Jesús ha sido invitado a la mesa de la casa de un gobernante, quien era fariseo. Uno de los invitados le dice a Jesús: “…bienaventurado el que coma pan en el reino de Dios”.  Me impresiona porque, toda la plática girará en torno al reino.

La frase de aquel hombre llama tan poderosamente la atención del Señor, que él le responde al primero: “Un hombre hizo una gran cena, y convidó a muchos.Y a la hora de la cena envió a su siervo a decir a los convidados: Venid, que ya todo está preparado.”  Estoy convencido que la cena representa a la cena de las bodas del Cordero, aquel gran evento que ocurrirá cuando nosotros, su iglesia, nos unamos con nuestro esposo, Jesucristo, para estar toda una eternidad con él. Nunca olvides que Apocalipsis 19:9 lo menciona: “Bienaventurados los que son llamados a la cena de las bodas del Cordero.”

Pero lo que a continuación cuenta el Señor, es verdaderamente triste: “Y todos a una comenzaron a excusarse…”

1) La excusa del primero, si sigues leyendo el texto, es que “había comprado una hacienda y necesitaba ir a verla”. Es impresionante la cantidad de personas que, por estar concentrados en las posesiones de este mundo y lo que el dinero puede comprar, nunca atenderán la invitación de Jesús a entrar en el reino.

2) El segundo dijo:  “He comprado cinco yuntas de bueyes, y voy a probarlos; te ruego que me excuses.”. Este representa a los enfocados en el trabajo. Trabajar nunca será malo…es más creo que ser irresponsable con nuestras obligaciones financieras de la familia o personales, es execrable, pero desatender el llamado a arrepentimiento por estar concentrados en lo primero, es catastrófico.
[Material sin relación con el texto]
A landscape with many valleys, sampled at points; each row gives a point and its height.
A ball rolls from a point to the lowest of its 4 nearest points, and stops where none of them is lower. Distance is the straight distance between rows; heights are no part of it.
Q399 height 29.9: [ 12  14   8 -12 -25  -4  -9  -5  15  -9  -9   3 -14  15]
Q603 height 30.2: [ 20 -13   3  -6  -8 -13  -4  -9   5 -10 -15   4 -13  19]
Q279 height 64.1: [-22  12  -5  11  -6 -26 -14  17  -9   8  -7 -40 -15   5]
Q339 height 43.9: [ 30 -21  -3   3  23   5   4  -2 -10  -6   6  35   2  20]
Q79 height 11.1: [ 32  -5 -11  -4  21  18   3  21  -9  -1  26  49  13  35]
Q135 height 27.6: [ 44 -15 -27 -11   6   5   1  50   3   6  32  38  20  69]
Q294 height 35.4: [ 17 -24  -1  19  26   0   4   2 -16  -2   6  23   4  21]
Q111 height 16.2: [ 32  -6 -17  -3  16  14   1  40  -8   2  34  38  13  56]
Q499 height 43.4: [-11 -15  -8  53  10   3   1  28 -29  -3  23  18  34  35]
Q311 height 38.7: [ 28 -19   0  -7  -1  -7   2 -11   5  -9 -15  20  -7  18]
Q395 height 10.4: [ 23 -25   1   4   9 -12   0  -7  -5  -7 -12  10  -8  18]
Q928 height 33.0: [-16 -29 -11  53  14 -18   4   5 -26   0   1   1  23   9]
Q471 height 71.2: [-46   3 -13 -55   1   2   4 -24 -19 -11 -39 -56 -15 -47]
Q849 height 63.3: [ -8  15   5  -3 -14 -16 -20   7   0   0  -7 -20 -19  10]
Q974 height 20.3: [ 31  15   4 -14 -34  11  15  -8  38 -11  -9  15 -10  17]
Q67 height 15.5: [-23  26  10 -26   2   4 -16 -11   1   7  -5 -10  -3 -42]
Q330 height 60.2: [-21  30   7 -12  -4  -7 -23   5  -5   6   0 -22 -14 -13]
Q440 height 39.1: [-19 -22 -12  33   0 -34   2   8 -15   4 -15 -31   0   8]
Q671 height 30.6: [ 13 -16  -5  26  25  12   5  20 -18   1  23  26  13  34]
Q890 height 11.3: [-20   4   3 -46 -14  10  13 -32  23   1 -15 -26  -8 -61]
Q96 height 55.3: [-26 -16 -12  60   3  -6 -10  26 -36  -8  18  13  44  28]
Q42 height 50.8: [  2  30  13 -17 -27   1 -13  -6  19  -3  -3  -2 -11   0]
Q437 height 66.2: [-32   4  -2 -51  -5   2   4 -27   5  -4 -25 -31  -6 -57]
Q508 height 35.5: [  1 -19  -5  42  21   5   5  19 -23   2  23  17  19  28]
Q459 height 66.0: [-33  28   1  -4   4 -11 -21  13 -13   8  -1 -33 -14 -12]
Q817 height 38.2: [  1  38  17 -18 -22  18  -2 -13  28   4   5   5  -8 -24]
Q411 height 5.8: [ 24   9   4 -16 -28   1   3  -8  24 -13 -14   7 -12  18]
Q826 height 38.1: [ 14  32  13 -15 -33  13   3  -7  35  -4   0   8 -12   2]
Q839 height 21.5: [  9 -31  -3  23  16 -16   3  -1 -13   2  -6  -1  -5  13]
Q87 height 56.9: [ -8  31  11 -15 -19   1 -18  -3   9   0  -1  -7 -11  -8]
Q545 height 36.1: [-20 -31 -12  47  10 -29   4   2 -25   0 -10 -13  20   5]
Q214 height 7.3: [ 16 -27   0  17  18 -10   3  -4 -12  -2  -4  10  -4  17]
Q884 height 38.0: [-36  21   1 -26  16   1 -16  -7 -16   9 -10 -26  -4 -47]
Q858 height 49.0: [ -3 -15 -13  48   3   8   0  41 -22  -3  26  12  36  50]
Q106 height 11.7: [-13  28  16 -27 -13  13  -3 -21  19   5   2  -1  -2 -45]
Q901 height 44.8: [-15 -22  -8  57  12  -2   2  14 -30  -1  17  10  31  20]
Q207 height 21.4: [ 23  -8 -15  16  16  13   5  44 -13   3  32  27  18  57]
Q407 height 16.4: [-13   6   6 -41 -12  14  16 -32  32   4 -10 -21  -8 -62]
Q208 height 26.4: [  2 -30  -2  35  21 -12   6   0 -18   4   0   4   6  15]
Q502 height 42.3: [-30  13   4 -36   8   4  -8 -18  -2   4 -14 -20  -3 -54]
Q114 height 23.9: [-22  10   3 -42  -4   7   2 -26  11   2 -14 -17  -2 -61]
Q809 height 30.5: [ 14  27  23 -22  -9  32  23 -22  45  14  11   1 -16 -48]
Q168 height 40.1: [ -6 -22  -7  51  20  -2   3  14 -25   2  17  11  26  18]
Q590 height 23.2: [ 27 -15  -5  12  26  12   3  11 -14  -1  19  39  10  27]
Q438 height 40.7: [ 10  38  17 -16 -25  21   7 -14  37   4   8   5 -10 -19]
Q298 height 48.0: [-30   0 -11  21  -7 -31  -8  16 -11   7 -13 -46  -6   7]
Q36 height 29.0: [ 36 -14  -3 -14 -12  -2  10 -13  17 -14 -15  25  -7  18]
Q8 height 63.9: [-39   5  -5 -46  15   0  -5 -18 -17  -1 -30 -41  -6 -54]
Q678 height 28.7: [  1 -16  -2  13  -1 -25  -6   2  -7   1 -12 -21 -15  15]
Q792 height 10.1: [ 12 -22   3   6   2 -19  -3  -4  -3  -6 -11  -3 -13  16]
Q210 height 41.4: [ 38 -19  -5  -7  12   7   9  -8   4 -11  -2  44   2  16]
Q475 height 32.1: [ 16  38  20 -16 -19  29  17 -13  42   8  11   7 -15 -23]
Q619 height 15.7: [  5  26  20 -21 -14  25  12 -23  35   9   8   0  -8 -45]
Q40 height 44.5: [-18 -10  -9  20  -6 -31  -7  12 -12   4 -13 -38  -8  10]
Q336 height 4.9: [ -3  26  18 -22 -14  18   6 -21  31   9   4   0  -4 -45]

Call two points neighbours if one is among the 4 nearest of the other. Go from one point of each pair to the other, from neighbour to neighbour, staying as low as possible. Name the highest point that can't be avoided.
Q411 and Q792 | Q603
Q792 and Q79 | Q294
Q336 and Q214 | Q817

For each start below, name the point where the ball stops.
Q508 | Q79
Q42 | Q411
Q210 | Q79
Q826 | Q411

3) El tercero dijo: “Acabo de casarme, y por tanto no puedo ir.”. Para muchísimos, “La “esposita” y “los hijitos” y “los compromisitos familiares”, son #1 en su lista de prioridades, lo que les impide, no solamente buscar el reino de Dios y su justicia, sino participar de le ministro de su iglesia local y, ya ni digamos, congregarse.
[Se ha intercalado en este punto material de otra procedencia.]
The views of a scene show one set of named points, each view turned or mirrored, and shifted as a whole, with a little noise and some points left out.
In the rows, zero is written as 100.

Scene 1
View 1
<192>: 117, 116, 79, 111, 93, 86, 107, 122, 103, 127, 109, 95, 72, 109, 75, 104, 112, 122, 114, 104, 117, 109, 103
<134>: 100, 113, 90, 110, 94, 85, 111, 115, 109, 120, 107, 99, 75, 103, 100, 88, 105, 113, 114, 122, 116, 109, 104
<27>: 117, 97, 88, 108, 97, 92, 108, 124, 102, 118, 103, 104, 75, 109, 82, 114, 112, 124, 102, 101, 116, 112, 94
<23>: 116, 73, 109, 111, 97, 94, 91, 96, 100, 92, 81, 104, 79, 125, 106, 83, 115, 117, 91, 116, 108, 99, 99
<16>: 119, 123, 88, 98, 106, 81, 137, 139, 116, 138, 105, 80, 79, 95, 91, 80, 71, 113, 117, 134, 147, 118, 145
<151>: 103, 83, 85, 114, 94, 86, 77, 85, 104, 104, 93, 99, 77, 134, 91, 74, 128, 117, 115, 110, 106, 88, 105
<7>: 129, 90, 122, 111, 97, 96, 118, 119, 98, 92, 87, 101, 74, 108, 113, 94, 94, 117, 81, 122, 115, 118, 96
<172>: 103, 80, 109, 109, 96, 100, 111, 121, 100, 103, 100, 127, 75, 99, 109, 120, 114, 120, 84, 106, 109, 121, 70
<149>: 108, 113, 71, 116, 90, 86, 90, 105, 100, 120, 111, 98, 71, 118, 71, 105, 133, 126, 123, 95, 100, 97, 88
<17>: 128, 94, 95, 106, 98, 90, 107, 113, 102, 111, 90, 89, 77, 119, 89, 86, 104, 120, 101, 115, 122, 104, 115
<232>: 118, 89, 116, 117, 90, 99, 111, 124, 92, 94, 98, 120, 71, 100, 106, 129, 116, 122, 75, 101, 96, 123, 59
<184>: 124, 102, 87, 102, 103, 86, 115, 122, 109, 125, 97, 86, 80, 111, 85, 86, 91, 116, 108, 119, 135, 108, 131
<109>: 105, 91, 102, 94, 110, 90, 138, 140, 114, 128, 102, 106, 82, 91, 108, 92, 76, 112, 102, 130, 147, 127, 127
<99>: 100, 82, 103, 121, 85, 96, 76, 88, 94, 86, 95, 121, 71, 124, 105, 106, 143, 121, 95, 99, 80, 99, 58
View 2
<99>: 87, 121, 67, 128, 144, 98, 68, 102, 97, 100, 97, 67, 81, 53, 93, 90, 109, 124, 82, 124, 94, 145, 94
<232>: 114, 90, 75, 131, 117, 79, 97, 93, 95, 86, 117, 66, 89, 83, 90, 84, 102, 129, 69, 133, 115, 138, 77
<109>: 112, 94, 126, 112, 88, 87, 132, 84, 101, 94, 90, 92, 124, 117, 87, 79, 92, 100, 88, 105, 114, 121, 104
<149>: 66, 131, 84, 97, 103, 95, 87, 101, 63, 109, 96, 97, 89, 79, 87, 66, 106, 114, 92, 114, 95, 148, 98
<184>: 84, 110, 120, 91, 93, 97, 131, 88, 90, 93, 78, 107, 114, 101, 86, 76, 98, 101, 99, 103, 119, 118, 110
<192>: 77, 117, 101, 93, 90, 89, 110, 94, 69, 101, 95, 100, 98, 97, 83, 64, 99, 109, 92, 113, 107, 137, 101
<27>: 89, 111, 94, 108, 97, 89, 105, 92, 82, 94, 98, 96, 96, 94, 85, 68, 99, 118, 82, 118, 112, 139, 97
<16>: 89, 101, 139, 82, 74, 88, 150, 87, 84, 98, 81, 107, 131, 122, 84, 76, 90, 84, 106, 95, 114, 107, 108
<172>: 115, 98, 90, 134, 113, 84, 94, 91, 104, 93, 106, 71, 98, 93, 87, 81, 99, 121, 70, 125, 105, 141, 91
<17>: 80, 109, 106, 97, 108, 101, 122, 92, 97, 90, 80, 101, 103, 83, 89, 83, 105, 110, 95, 107, 121, 119, 103
<151>: 70, 135, 94, 106, 130, 112, 90, 99, 98, 106, 70, 94, 95, 62, 91, 85, 109, 109, 99, 99, 99, 133, 116
<134>: 88, 109, 109, 99, 100, 89, 112, 96, 82, 107, 91, 88, 114, 96, 88, 81, 95, 95, 99, 102, 95, 128, 101
<7>: 106, 88, 100, 116, 117, 91, 124, 91, 109, 84, 94, 77, 106, 85, 94, 96, 103, 110, 88, 115, 125, 113, 87
<23>: 90, 111, 93, 117, 135, 108, 102, 95, 116, 91, 77, 85, 96, 63, 94, 94, 109, 116, 92, 108, 116, 122, 104
View 3
<16>: 116, 83, 92, 95, 84, 101, 110, 103, 114, 75, 114, 91, 84, 103, 104, 88, 74, 108, 128, 124, 121, 126, 130
<232>: 112, 119, 110, 103, 142, 132, 95, 136, 106, 101, 111, 95, 145, 110, 64, 111, 140, 118, 114, 99, 77, 77, 83
<172>: 114, 125, 112, 100, 130, 125, 88, 127, 101, 107, 110, 88, 137, 107, 68, 105, 136, 107, 109, 106, 80, 99, 88
<7>: 99, 90, 101, 103, 115, 127, 104, 123, 93, 84, 120, 84, 122, 99, 84, 90, 127, 105, 104, 107, 94, 83, 93
<192>: 119, 109, 122, 98, 105, 92, 97, 107, 133, 104, 114, 114, 125, 109, 76, 96, 95, 107, 132, 103, 105, 101, 99
<23>: 83, 97, 122, 106, 104, 108, 89, 110, 98, 102, 123, 93, 134, 93, 73, 77, 135, 83, 94, 98, 97, 81, 78
<134>: 113, 110, 114, 96, 102, 105, 109, 105, 123, 95, 117, 88, 121, 100, 74, 89, 96, 97, 115, 103, 107, 116, 100
<109>: 115, 103, 93, 97, 103, 115, 96, 117, 99, 86, 110, 84, 99, 101, 92, 99, 103, 107, 114, 125, 101, 120, 117
<184>: 109, 88, 107, 97, 90, 94, 92, 102, 112, 92, 116, 101, 102, 105, 93, 83, 93, 100, 121, 117, 112, 108, 114
<27>: 117, 110, 118, 99, 114, 103, 88, 113, 120, 106, 111, 110, 128, 109, 77, 98, 112, 109, 127, 106, 97, 96, 95
<99>: 98, 129, 138, 104, 125, 111, 92, 115, 118, 117, 122, 95, 165, 98, 49, 88, 143, 89, 98, 79, 86, 80, 60
View 4
<172>: 128, 83, 116, 96, 121, 60, 100, 62, 123, 97, 126, 107, 119, 101, 94, 87, 84, 106, 77, 103, 104, 112, 87
<27>: 128, 85, 113, 94, 120, 83, 82, 88, 114, 110, 98, 114, 118, 100, 93, 83, 98, 111, 92, 97, 111, 95, 85
<16>: 78, 91, 103, 128, 92, 78, 102, 109, 92, 128, 69, 121, 117, 119, 91, 115, 121, 115, 128, 104, 109, 67, 104
<192>: 126, 86, 109, 93, 121, 89, 76, 98, 112, 122, 83, 115, 121, 107, 92, 77, 110, 113, 105, 91, 108, 93, 86
<149>: 140, 80, 107, 81, 136, 94, 72, 99, 127, 122, 82, 106, 122, 108, 92, 59, 112, 119, 98, 74, 110, 109, 80
<151>: 124, 73, 91, 99, 135, 104, 96, 111, 139, 92, 90, 80, 124, 125, 92, 68, 117, 144, 82, 47, 112, 107, 96
<17>: 110, 80, 101, 110, 108, 101, 86, 101, 116, 94, 93, 106, 122, 113, 85, 92, 103, 124, 91, 85, 111, 84, 102
<99>: 147, 75, 99, 83, 140, 84, 92, 73, 149, 80, 122, 88, 123, 115, 91, 58, 89, 121, 61, 68, 103, 132, 87
<232>: 138, 82, 116, 90, 119, 68, 86, 57, 130, 87, 134, 118, 122, 109, 87, 76, 75, 96, 73, 112, 97, 117, 89
<7>: 107, 83, 104, 118, 98, 79, 100, 77, 124, 76, 117, 112, 122, 122, 84, 98, 87, 110, 83, 105, 100, 91, 107
<134>: 108, 84, 101, 106, 119, 73, 100, 96, 118, 118, 89, 107, 121, 120, 92, 85, 114, 117, 106, 86, 102, 100, 96
<23>: 120, 76, 99, 105, 117, 94, 102, 89, 135, 71, 114, 90, 120, 114, 89, 87, 95, 131, 66, 74, 109, 102, 104
<184>: 103, 86, 106, 114, 103, 91, 93, 107, 104, 110, 82, 110, 119, 109, 92, 102, 111, 122, 106, 92, 116, 76, 101
View 5
<99>: 98, 128, 86, 150, 66, 112, 88, 102, 88, 125, 129, 88, 148, 123, 117, 107, 145, 116, 108, 110, 110, 62, 87
<16>: 111, 86, 100, 40, 105, 82, 67, 107, 89, 101, 89, 101, 98, 94, 99, 113, 99, 71, 94, 59, 72, 117, 107
<17>: 110, 122, 82, 85, 90, 86, 82, 116, 82, 109, 102, 111, 121, 99, 108, 106, 124, 93, 97, 81, 90, 92, 98
<149>: 138, 97, 104, 119, 60, 70, 82, 80, 74, 119, 118, 84, 153, 104, 119, 111, 109, 80, 105, 85, 102, 73, 96
<7>: 81, 121, 76, 97, 93, 122, 67, 124, 99, 107, 101, 108, 102, 104, 108, 114, 138, 101, 97, 83, 87, 92, 88
<109>: 87, 103, 99, 60, 91, 103, 68, 108, 108, 100, 110, 96, 94, 100, 105, 120, 109, 80, 98, 66, 81, 95, 95
<192>: 116, 106, 95, 93, 76, 83, 74, 101, 86, 109, 108, 100, 124, 96, 113, 116, 113, 80, 100, 73, 91, 83, 94
<23>: 92, 138, 83, 107, 91, 97, 95, 117, 89, 116, 120, 106, 127, 114, 106, 100, 142, 115, 98, 99, 99, 83, 95
<184>: 112, 109, 94, 67, 95, 77, 79, 110, 84, 106, 101, 107, 114, 95, 105, 107, 110, 83, 96, 71, 85, 98, 103
<232>: 85, 115, 77, 133, 61, 130, 57, 110, 104, 113, 117, 94, 116, 106, 123, 128, 141, 97, 106, 82, 96, 61, 70
<151>: 115, 128, 97, 109, 86, 75, 106, 103, 74, 121, 123, 99, 150, 116, 103, 95, 127, 109, 99, 102, 102, 88, 105
<172>: 81, 114, 91, 115, 67, 122, 71, 107, 110, 108, 128, 88, 113, 111, 119, 123, 130, 95, 105, 83, 98, 65, 81
View 6
<151>: 77, 93, 130, 87, 72, 83, 120, 106, 92, 96, 107, 109, 109, 91, 108, 98, 145, 108, 118, 60, 87, 95, 90
<17>: 92, 103, 117, 92, 88, 85, 103, 101, 99, 83, 94, 98, 118, 87, 91, 88, 119, 101, 103, 92, 75, 77, 88
<134>: 96, 120, 103, 93, 89, 70, 100, 94, 99, 96, 80, 119, 100, 85, 106, 84, 116, 108, 112, 82, 78, 91, 76
<23>: 97, 95, 119, 84, 72, 91, 107, 116, 79, 99, 116, 90, 116, 79, 96, 103, 133, 108, 116, 82, 91, 90, 99
<149>: 83, 103, 130, 68, 89, 66, 114, 97, 90, 99, 96, 134, 101, 111, 94, 96, 126, 94, 104, 63, 73, 100, 53
<184>: 89, 112, 109, 103, 98, 86, 102, 86, 113, 74, 77, 104, 112, 92, 95, 78, 110, 107, 109, 94, 72, 71, 87
<7>: 111, 108, 107, 85, 80, 83, 90, 114, 78, 101, 100, 93, 115, 74, 93, 97, 114, 104, 107, 100, 83, 88, 92
<172>: 121, 111, 98, 67, 81, 80, 94, 105, 64, 103, 104, 109, 111, 84, 81, 112, 96, 109, 121, 95, 102, 110, 69
<99>: 106, 86, 127, 51, 62, 76, 108, 127, 52, 121, 134, 109, 113, 89, 85, 124, 133, 102, 115, 67, 101, 116, 72
<192>: 92, 110, 117, 82, 96, 72, 103, 89, 98, 87, 84, 125, 107, 105, 87, 86, 109, 97, 103, 84, 70, 89, 61
<27>: 102, 107, 114, 76, 93, 78, 101, 92, 88, 89, 92, 117, 112, 104, 78, 95, 106, 99, 111, 88, 82, 94, 63
<109>: 114, 125, 86, 102, 97, 86, 89, 83, 103, 78, 71, 100, 111, 83, 94, 81, 90, 115, 118, 110, 87, 82, 84

In a view up to two points have been moved. Name them for each view, in the order of its rows, or write none.
view 1 => <109>
view 2 => none
view 3 => none
view 4 => <151>
view 5 => <149>, <192>
view 6 => <7>, <99>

Es interesante la respuesta de aquel que había preparado la cena: “Vé pronto por las plazas y las calles de la ciudad, y trae acá a los pobres, los mancos, los cojos y los ciegos.”

De repente, la calidad de los invitados tiene un giro: pobres, mancos, cojos y ciegos, todos con un denominador común: están conscientes de lo necesitados que están. De los primeros invitados:  ninguno.

¡Qué glorioso es estar necesitado!… ¡Qué glorioso es estar pobre y acabado emocional y espiritualmente y darse cuenta!… Qué glorioso es estar ciego y aceptarlo!… Esos, están muy cerca de entrar al reino…si buscan ayuda en Dios. Esos, terminarán disfrutando de la cena… una cena excepcional.

n.r.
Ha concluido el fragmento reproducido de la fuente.